The unique variable pattern of maturing T-cells mainly includes the following markers: CD3, CD1a, CD34, CD4, and CD8. The earliest maturing thymic T-cells are initially negative for CD3, CD1a, CD4, and CD8. Later, they acquire CD1a, CD4, and CD8, followed by expression of surface CD3. Finally, they will commit to either CD4 or CD8 and will lose CD1a with retention of surface CD3 (i.e., mature T cells). The normal progression of maturing, non-neoplastic thymocytes, is from CD4(-)/CD8(-), to CD4(dim+)/CD8(-), to CD4(+)/CD8(+), finally to a mature helper T-cell CD4(+)/CD8(-) or CD4(-)/CD8(+) cytotoxic T cells. Similarly, thymocytes progress from CD34(+)/CD1a (-)/CD3 (-), to CD34(-)/CD1a(+)/CD3(-), to CD34(-)/CD1a(+)/CD3(+), and eventually to mature T-cell immunophenotype CD1a(-)/CD3(+). In this case, the immunophenotypic analysis is consistent with a population of immature/maturing T-cells (CD3-/CD2+/CD5+/CD7+, with variably express CD4+, CD8+, and CD4+/CD8+ subsets, along with partial CD1a expression) which, in the given patient scenario, is most consistent with ectopic thymic tissue in the thyroid gland [Table 1].[28,29]

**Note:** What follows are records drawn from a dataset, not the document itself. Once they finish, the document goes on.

Each scene shows the same named points in several views, each turned, perhaps mirrored, and shifted as a whole.
A view may leave some points out. In some views, one point has been moved. Which views, in the order they come, and which point in each? Write none if no view has one.

-- scene 1 --
view 1:
  maleg [ -6  36 -17  15  -6 -15]
  loma [-10  35 -20  11 -10 -15]
  pume [ -9  28 -31  13 -14  -5]
  rinit [ -7  27 -32  16 -13  -8]
  Romu [  3  21 -21  11  -3 -22]
  dukot [ -8  25 -33  12 -14  -9]
  Nuvet [ -6  33 -20  13  -8 -11]
view 2:
  dukot [-37  24 -44  -2   7 -15]
  maleg [-21  17 -43   1  -5 -13]
  pume [-34  22 -45  -3   8 -20]
  Nuvet [-25  19 -43   1  -3 -17]
  Kede [-36  20 -46  -4  11 -18]
  sezug [-32  36 -37   3  -7 -10]
  loma [-26  15 -44   1  -3 -12]
  Lisob [-32  31 -39   0  -6  -6]
  Romu [-31  32 -38   6 -11 -10]
  rinit [-32  25 -43  -5   7 -17]
view 3:
  pume [-27  19 -18 -19  -8  25]
  Nuvet [-17  26 -23 -15  -6  18]
  Romu [-23  25 -21  -9  -7   1]
  sezug [-28  24 -18 -11 -11   2]
  Lisob [-24  26 -13 -12 -10   5]
  dukot [-28  19 -14 -17  -7  21]
  rinit [-28  22 -16 -18 -10  22]
  maleg [-13  30 -22 -14  -7  17]
  loma [-14  27 -19 -15  -4  19]
view 4:
  Nuvet [ -2 -10   7   5  12  -3]
  rinit [11 -4  4  4 11 -7]
  Lisob [-2  2 -6  0  8  0]
  Kede [15 -4  8  1 15 -5]
  loma [-4 -6 11  3 13 -1]
  maleg [-7 -8  9  6 10 -3]
  Romu [-7 -6 -9 -1  8  2]
  pume [13 -7  6  2 14 -6]
  dukot [12 -3  3  0 13 -3]
view 5:
  Romu [ 39   8   9 -37   0 -25]
  Nuvet [ 27  -4   5 -42  -5 -16]
  loma [ 26  -4   0 -41  -6 -13]
  pume [ 23  -5  10 -29   0 -18]
  maleg [ 27  -2   0 -46  -5 -15]
  Lisob [ 39   8   3 -36  -2 -20]
  dukot [ 27  -2   9 -27  -1 -17]
  Kede [ 22  -6   9 -25   0 -16]
  sezug [ 42   7   8 -37  -3 -22]
Views that do not fit: view 5
  view 5 moved: Romu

Rapid onsite evaluation (ROSE) is a critical component of FNA procedure by pathologists and cytotechnologists to increase the diagnostic yield of FNA procedures. Multiple studies have reported improved specimen adequacy with this technique[30-32] further emphasizing its unique role in patient care. In addition to improving diagnostic adequacy, ROSE also facilitates triaging of specimens that require ancillary diagnostic tests. In the current case, ROSE determined that the specimen was devoid of colloid and follicular cells and mainly consisted of singly scattered lymphocytes. A determination to triage a portion of the specimen for flow cytometric analysis was made during ROSE for evaluating lymphoproliferative processes. Flow cytometry was critical in making the right diagnosis and confirmed the nonneoplastic nature of the lesion, consistent with aberrant ectopic intrathyroidal thymic tissue with additional help from cell block.[33] FNA procedure without ROSE assessment may put the patient at risk for a more invasive procedure, especially if the cellblock contains insufficient diagnostic material. Therefore, the role of ROSE in evaluating and triaging cytopathology specimens cannot be overemphasized since it enhances diagnostic yield. One particular case illustrated here highlights ROSE’s critical role during the FNA procedure for effective patient care by submitting the needle rises for flow cytometry. The cases such as the one illustrated here highlight the critical role of ROSE during FNA procedure for effective patient care.

SUMMARY

Thyroid nodules are uncommon in the pediatric population and when they do occur, are more likely to be malignant and associated with local, regional, or distant metastasis.

Ectopic thymic tissue in the thyroid is a rare occurrence in children and may be mistaken for other B and T lymphocytic lesions on FNA procedures due to morphologically overlapping low-grade lymphoproliferative lesions. ROSE during an FNA procedure is critical because it can initiate appropriate triage of the specimen for ancillary testing and increase diagnostic accuracy. This would minimize the potential of invasive procedures and interventions.